Friday, December 4, 2015

North and South European ancient roots estimated using Dstat

Before moving ahead with new ideas I decided to make one more qpDstat comparisons using recently released ancient sample set and Estonian Biocentre's data. 

Qualifying the data using larger 1000genome data shows certain statistic error in EBC data and I am not happy to see that the EBC data with less SNPs distorts at least Finnish samples. 

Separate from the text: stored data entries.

Each row is a point on a landscape with many peaks, with its height.
From any point a climber steps to the highest of the 6 points nearest to it. It stops when none of these is higher. Distance is the straight distance between rows; heights are no part of it.
sil h=261: 144, 138, 131, 82, 125, 144, 167, 150, 114, 112, 144, 131, 96, 172, 159, 96, 155, 118, 128, 132, 124, 108, 95
Vipel h=550: 120, 145, 133, 159, 102, 135, 76, 124, 167, 111, 125, 116, 128, 111, 114, 135, 191, 101, 96, 107, 108, 171, 149
guf h=743: 81, 129, 125, 166, 117, 146, 76, 129, 173, 131, 93, 111, 140, 102, 108, 141, 153, 94, 110, 130, 149, 174, 135
fur h=551: 52, 110, 108, 154, 117, 172, 105, 138, 164, 152, 98, 112, 147, 124, 99, 122, 124, 103, 167, 150, 181, 141, 112
mepom h=173: 148, 141, 161, 91, 145, 153, 154, 130, 121, 120, 128, 124, 99, 162, 137, 119, 130, 131, 106, 109, 100, 115, 121
fanit h=365: 114, 152, 136, 129, 124, 159, 109, 126, 165, 110, 115, 107, 106, 142, 131, 127, 161, 115, 123, 120, 98, 139, 125
Zag h=502: 116, 126, 108, 142, 99, 126, 120, 125, 130, 117, 119, 153, 146, 123, 128, 136, 129, 127, 126, 134, 153, 149, 140
bage h=456: 92, 114, 133, 130, 108, 151, 90, 144, 164, 116, 130, 131, 108, 122, 100, 117, 170, 122, 130, 116, 123, 119, 123
tusug h=473: 75, 124, 119, 160, 143, 136, 135, 118, 123, 147, 106, 111, 163, 120, 121, 148, 76, 127, 128, 155, 156, 147, 127
duz h=335: 126, 135, 157, 120, 162, 163, 141, 105, 128, 135, 105, 112, 117, 123, 121, 136, 102, 138, 129, 108, 92, 114, 138
vis h=275: 133, 141, 118, 142, 157, 109, 168, 106, 96, 147, 103, 122, 173, 120, 141, 173, 43, 132, 119, 163, 158, 164, 148
liber h=24: 187, 122, 162, 98, 176, 110, 156, 124, 109, 126, 145, 136, 82, 137, 148, 130, 105, 150, 107, 104, 83, 96, 140
Gufoz h=393: 131, 125, 131, 146, 132, 116, 119, 121, 126, 130, 140, 135, 131, 106, 116, 132, 127, 156, 123, 114, 97, 124, 151
sot h=789: 116, 112, 115, 104, 129, 131, 140, 144, 89, 142, 129, 151, 131, 124, 123, 106, 109, 149, 162, 147, 159, 95, 90
Sura h=79: 145, 118, 120, 133, 136, 86, 148, 125, 85, 140, 144, 157, 168, 109, 132, 124, 70, 145, 149, 152, 148, 112, 133
Fudek h=536: 92, 120, 134, 133, 150, 173, 134, 115, 139, 160, 108, 103, 116, 145, 111, 138, 84, 139, 157, 126, 112, 118, 109
Lofur h=357: 120, 145, 121, 166, 153, 102, 152, 117, 111, 146, 117, 116, 175, 118, 137, 175, 68, 136, 118, 172, 152, 151, 160
nizi h=364: 125, 170, 151, 148, 142, 137, 88, 114, 172, 114, 120, 93, 122, 115, 114, 153, 159, 113, 87, 99, 82, 166, 161
bor h=382: 156, 146, 120, 73, 124, 136, 159, 130, 92, 121, 138, 140, 107, 170, 162, 102, 136, 112, 145, 152, 157, 112, 71
filev h=163: 96, 116, 135, 108, 132, 188, 120, 133, 192, 134, 117, 96, 85, 176, 111, 110, 160, 95, 144, 103, 86, 102, 116
zom h=775: 77, 115, 131, 132, 126, 166, 100, 127, 170, 161, 104, 104, 112, 135, 100, 131, 124, 114, 159, 126, 125, 123, 106
makib h=475: 83, 119, 130, 164, 133, 117, 109, 136, 131, 148, 132, 132, 153, 103, 95, 136, 81, 150, 150, 144, 128, 110, 155
feza h=576: 93, 116, 154, 157, 148, 135, 77, 124, 174, 140, 98, 107, 123, 102, 109, 139, 130, 115, 112, 110, 89, 149, 156
napip h=255: 184, 151, 138, 79, 149, 141, 165, 94, 101, 109, 114, 131, 138, 164, 169, 142, 107, 123, 94, 142, 119, 141, 120
Zudan h=391: 119, 142, 107, 131, 107, 158, 132, 119, 140, 120, 101, 138, 145, 129, 132, 133, 153, 92, 132, 150, 187, 162, 104
pifed h=443: 84, 127, 123, 138, 130, 164, 133, 114, 158, 142, 87, 108, 148, 139, 122, 157, 119, 115, 122, 129, 132, 158, 137
Durut h=379: 94, 123, 93, 120, 117, 160, 138, 126, 128, 139, 118, 130, 149, 128, 124, 122, 135, 121, 162, 143, 163, 123, 94
tisa h=102: 117, 133, 142, 130, 113, 155, 132, 160, 163, 104, 146, 104, 72, 161, 143, 106, 193, 115, 123, 97, 91, 98, 115
losog h=172: 165, 129, 107, 149, 132, 67, 149, 112, 80, 132, 141, 146, 181, 113, 143, 151, 95, 145, 121, 136, 151, 155, 149
Losen h=362: 109, 134, 134, 147, 149, 130, 137, 119, 113, 156, 121, 131, 144, 117, 119, 137, 81, 155, 131, 147, 124, 122, 147
vufu h=316: 160, 109, 99, 133, 99, 72, 136, 138, 101, 115, 141, 165, 167, 121, 130, 114, 105, 136, 124, 131, 162, 140, 129
gika h=414: 186, 118, 106, 116, 106, 86, 134, 126, 98, 92, 157, 154, 139, 125, 149, 128, 141, 151, 108, 104, 113, 149, 139
Rom h=159: 146, 128, 147, 77, 133, 168, 154, 155, 121, 130, 140, 119, 60, 181, 147, 83, 133, 112, 133, 129, 128, 90, 84
lol h=415: 175, 134, 125, 96, 135, 114, 160, 120, 88, 135, 130, 162, 133, 141, 158, 114, 111, 140, 127, 138, 127, 130, 104
Zigu h=289: 124, 119, 148, 121, 127, 127, 130, 143, 129, 124, 145, 134, 86, 117, 129, 127, 133, 160, 124, 102, 81, 101, 147
bulav h=333: 95, 114, 154, 130, 145, 152, 101, 137, 177, 134, 125, 112, 93, 132, 109, 114, 151, 122, 134, 100, 81, 109, 140
vadal h=258: 119, 136, 131, 108, 117, 160, 134, 132, 149, 110, 129, 117, 111, 142, 141, 105, 164, 108, 128, 119, 129, 121, 107
losop h=315: 122, 120, 150, 140, 154, 109, 129, 130, 112, 154, 139, 133, 136, 98, 120, 131, 99, 159, 134, 131, 94, 102, 164
Gizo h=151: 164, 135, 158, 117, 146, 124, 134, 132, 135, 105, 124, 117, 97, 126, 140, 142, 132, 157, 108, 93, 74, 109, 162
tos h=513: 128, 145, 122, 131, 87, 127, 96, 155, 157, 100, 152, 118, 115, 134, 127, 106, 206, 95, 121, 114, 128, 125, 134
Feda h=273: 137, 140, 106, 110, 125, 133, 161, 99, 111, 127, 97, 121, 158, 130, 140, 145, 108, 131, 106, 140, 125, 157, 125
vunoz h=270: 176, 129, 123, 156, 114, 77, 132, 112, 112, 117, 151, 130, 165, 104, 133, 152, 114, 144, 108, 124, 114, 164, 159
Gof h=674: 144, 119, 124, 85, 134, 135, 141, 133, 91, 146, 130, 150, 122, 145, 128, 111, 113, 150, 154, 147, 143, 99, 97
bop h=242: 195, 162, 120, 86, 120, 124, 161, 120, 102, 106, 131, 126, 129, 179, 165, 111, 142, 103, 101, 143, 132, 130, 86
rerer h=432: 85, 137, 110, 122, 103, 171, 119, 137, 155, 123, 111, 121, 118, 127, 119, 123, 170, 87, 174, 140, 162, 127, 102
Rafal h=138: 188, 146, 128, 90, 161, 125, 170, 90, 92, 130, 111, 121, 135, 138, 141, 156, 76, 139, 114, 143, 109, 134, 135
Zigen h=373: 147, 157, 146, 150, 142, 107, 106, 110, 130, 117, 132, 103, 144, 112, 134, 170, 128, 135, 102, 101, 84, 149, 176
Todot h=287: 161, 153, 123, 103, 98, 120, 144, 131, 124, 83, 145, 126, 121, 157, 154, 118, 181, 94, 112, 125, 129, 135, 100
febal h=177: 148, 149, 131, 97, 148, 149, 165, 87, 119, 118, 99, 110, 137, 138, 149, 152, 107, 131, 94, 120, 109, 145, 147
Som h=595: 119, 120, 119, 162, 84, 117, 82, 133, 159, 108, 134, 139, 143, 89, 110, 124, 181, 92, 128, 134, 183, 147, 117
vuna h=549: 98, 118, 125, 180, 100, 111, 80, 132, 163, 140, 131, 137, 148, 76, 82, 114, 134, 131, 129, 134, 141, 122, 145
vak h=137: 172, 122, 129, 121, 152, 74, 149, 112, 85, 135, 133, 129, 150, 118, 155, 148, 93, 161, 130, 135, 108, 129, 151
soga h=514: 111, 143, 126, 159, 134, 120, 113, 126, 130, 126, 124, 134, 151, 91, 129, 154, 117, 125, 119, 139, 127, 153, 160
Dilu h=170: 131, 121, 142, 109, 116, 141, 128, 180, 119, 108, 170, 134, 67, 135, 132, 91, 183, 125, 133, 116, 139, 99, 121
bel h=581: 79, 137, 121, 141, 124, 181, 115, 127, 184, 130, 93, 98, 120, 149, 120, 123, 151, 90, 151, 134, 131, 143, 110
puv h=144: 170, 126, 148, 123, 145, 115, 132, 158, 123, 101, 149, 134, 73, 133, 137, 111, 160, 157, 101, 100, 98, 113, 146
lize h=377: 158, 119, 140, 96, 132, 110, 142, 155, 103, 122, 167, 157, 99, 130, 142, 99, 127, 145, 140, 117, 127, 96, 117
tazu h=611: 83, 120, 112, 173, 112, 115, 97, 124, 139, 137, 129, 138, 161, 96, 99, 137, 134, 127, 118, 134, 149, 146, 140
Zoto h=306: 163, 89, 127, 109, 140, 86, 128, 155, 84, 135, 167, 161, 127, 110, 116, 102, 114, 156, 139, 125, 136, 95, 119
bof h=634: 66, 123, 135, 194, 154, 120, 71, 119, 180, 160, 101, 108, 157, 96, 100, 156, 106, 119, 109, 149, 151, 165, 149
Sukeb h=408: 96, 111, 123, 125, 109, 157, 112, 158, 148, 138, 131, 127, 111, 119, 89, 104, 161, 108, 177, 138, 160, 88, 107
dinul h=702: 136, 132, 110, 161, 73, 125, 85, 130, 154, 104, 141, 142, 142, 105, 120, 122, 185, 106, 115, 118, 165, 142, 129
Rela h=428: 84, 105, 120, 131, 121, 145, 113, 143, 126, 148, 124, 139, 124, 114, 103, 110, 120, 144, 157, 131, 142, 103, 121
Tagom h=437: 101, 112, 142, 141, 143, 121, 106, 146, 137, 148, 134, 131, 116, 96, 111, 122, 142, 158, 138, 116, 96, 103, 147
Mudib h=489: 142, 117, 110, 137, 100, 106, 118, 131, 114, 107, 152, 154, 138, 107, 117, 106, 154, 128, 133, 115, 146, 126, 123
zevu h=39: 190, 123, 137, 137, 161, 67, 145, 126, 81, 138, 155, 130, 120, 112, 138, 144, 94, 176, 135, 116, 106, 124, 155
Tun h=193: 137, 131, 120, 118, 165, 107, 148, 104, 85, 161, 130, 121, 162, 131, 140, 149, 47, 161, 131, 164, 146, 124, 129
vap h=629: 85, 123, 123, 193, 105, 98, 55, 126, 163, 136, 115, 120, 161, 91, 78, 146, 133, 125, 118, 134, 161, 164, 166
tipu h=176: 144, 123, 149, 106, 173, 146, 164, 118, 111, 145, 119, 107, 87, 142, 138, 130, 100, 162, 117, 114, 89, 98, 132
gulu h=467: 90, 117, 140, 111, 125, 190, 120, 138, 171, 144, 125, 99, 85, 159, 108, 111, 160, 100, 189, 124, 138, 94, 85
movi h=259: 159, 102, 119, 131, 144, 50, 131, 146, 80, 142, 163, 164, 148, 103, 132, 113, 85, 164, 150, 135, 138, 108, 142
Rapor h=219: 125, 143, 133, 115, 143, 150, 132, 111, 146, 117, 103, 103, 118, 141, 133, 141, 134, 121, 108, 110, 98, 139, 138
pil h=319: 151, 124, 132, 126, 117, 112, 124, 117, 106, 115, 136, 142, 132, 128, 127, 135, 131, 139, 126, 106, 99, 132, 147
bove h=271: 157, 117, 102, 99, 115, 114, 159, 103, 96, 117, 130, 157, 151, 152, 145, 129, 113, 129, 124, 143, 176, 143, 98
dofe h=248: 135, 151, 118, 104, 115, 148, 162, 112, 132, 102, 124, 122, 123, 172, 159, 132, 153, 96, 128, 128, 133, 133, 97
Kese h=374: 122, 119, 123, 99, 112, 150, 142, 156, 111, 136, 136, 140, 107, 148, 131, 102, 151, 118, 150, 126, 143, 99, 96
vug h=594: 69, 98, 134, 144, 114, 146, 83, 140, 169, 155, 124, 135, 120, 90, 90, 119, 130, 126, 151, 133, 135, 107, 121
nofir h=232: 146, 113, 128, 123, 137, 96, 130, 130, 96, 134, 144, 158, 136, 113, 129, 128, 115, 164, 131, 126, 129, 109, 142
kupu h=366: 120, 136, 111, 142, 145, 123, 157, 101, 108, 139, 110, 127, 154, 136, 138, 158, 93, 125, 123, 156, 159, 156, 125
zor h=237: 133, 134, 101, 119, 131, 101, 162, 115, 91, 146, 125, 161, 168, 129, 143, 142, 83, 135, 144, 156, 168, 139, 119
Gir h=139: 161, 119, 144, 133, 170, 70, 136, 125, 79, 161, 137, 129, 150, 107, 136, 134, 80, 169, 148, 145, 122, 96, 161
mit h=546: 152, 124, 98, 154, 76, 91, 119, 134, 135, 114, 139, 155, 152, 102, 119, 135, 154, 117, 116, 116, 154, 152, 135
zilet h=566: 55, 110, 129, 185, 145, 155, 117, 129, 156, 154, 92, 117, 158, 118, 100, 160, 93, 104, 115, 161, 171, 178, 137
Sak h=180: 188, 129, 131, 99, 106, 116, 138, 142, 114, 88, 161, 139, 91, 169, 161, 107, 163, 132, 104, 104, 109, 116, 104
Muzo h=378: 134, 159, 136, 121, 88, 139, 129, 137, 135, 96, 145, 108, 124, 147, 147, 113, 186, 96, 104, 114, 120, 134, 116
fifu h=322: 103, 131, 154, 118, 146, 166, 122, 117, 170, 134, 106, 94, 93, 149, 126, 132, 131, 116, 110, 103, 74, 126, 139
vado h=210: 118, 162, 129, 116, 108, 163, 142, 134, 176, 101, 121, 76, 110, 170, 157, 106, 174, 64, 125, 129, 123, 132, 100
rebo h=735: 188, 93, 116, 110, 114, 73, 136, 135, 83, 120, 171, 172, 115, 128, 146, 99, 120, 148, 133, 122, 123, 120, 117

For each start below, name the point where the climber stops.
nofir: guf
Gir: guf
Tun: guf
Feda: guf

Call two points neighbours if one is among the 6 nearest of the other. Go from one point of each pair to the other, from neighbour to neighbour, staying as high as possible. Name the lowest point that can't be avoided.
zom, guf: fur
zom, sot: Rela
rebo, guf: lol
guf, dinul: Som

Now I split 100 Finnish samples (downloaded from the 1000genome project) into two groups using qpDstat instead of using PCA, which seems to lead to a bias towards homogeneous and/or recently formed  populations.   The first Finnish group includes most similar samples with Corded Ware samples found from Germany, exluding 5 individuals showing more Swedish admixture than me. Usually I get in Gedmatch tests 5% less recent western admixture than average Southwestern Finns. Many approved samples show however more Corded Ware than me.  Another Finnish group includes samples showing least Corded Ware similarity.  It is of course possible to make different intrapopulational selections, but using Corded Ware samples made sense in a larger scale.

All sample sets are compared to British Kent poople.   I selected them because I thought them being a good fixed point and well-known for American readers.  I think that Irish or Orcadian samples could have been better though, just because they live on the opposite European fringe to the Bronze Age migrations.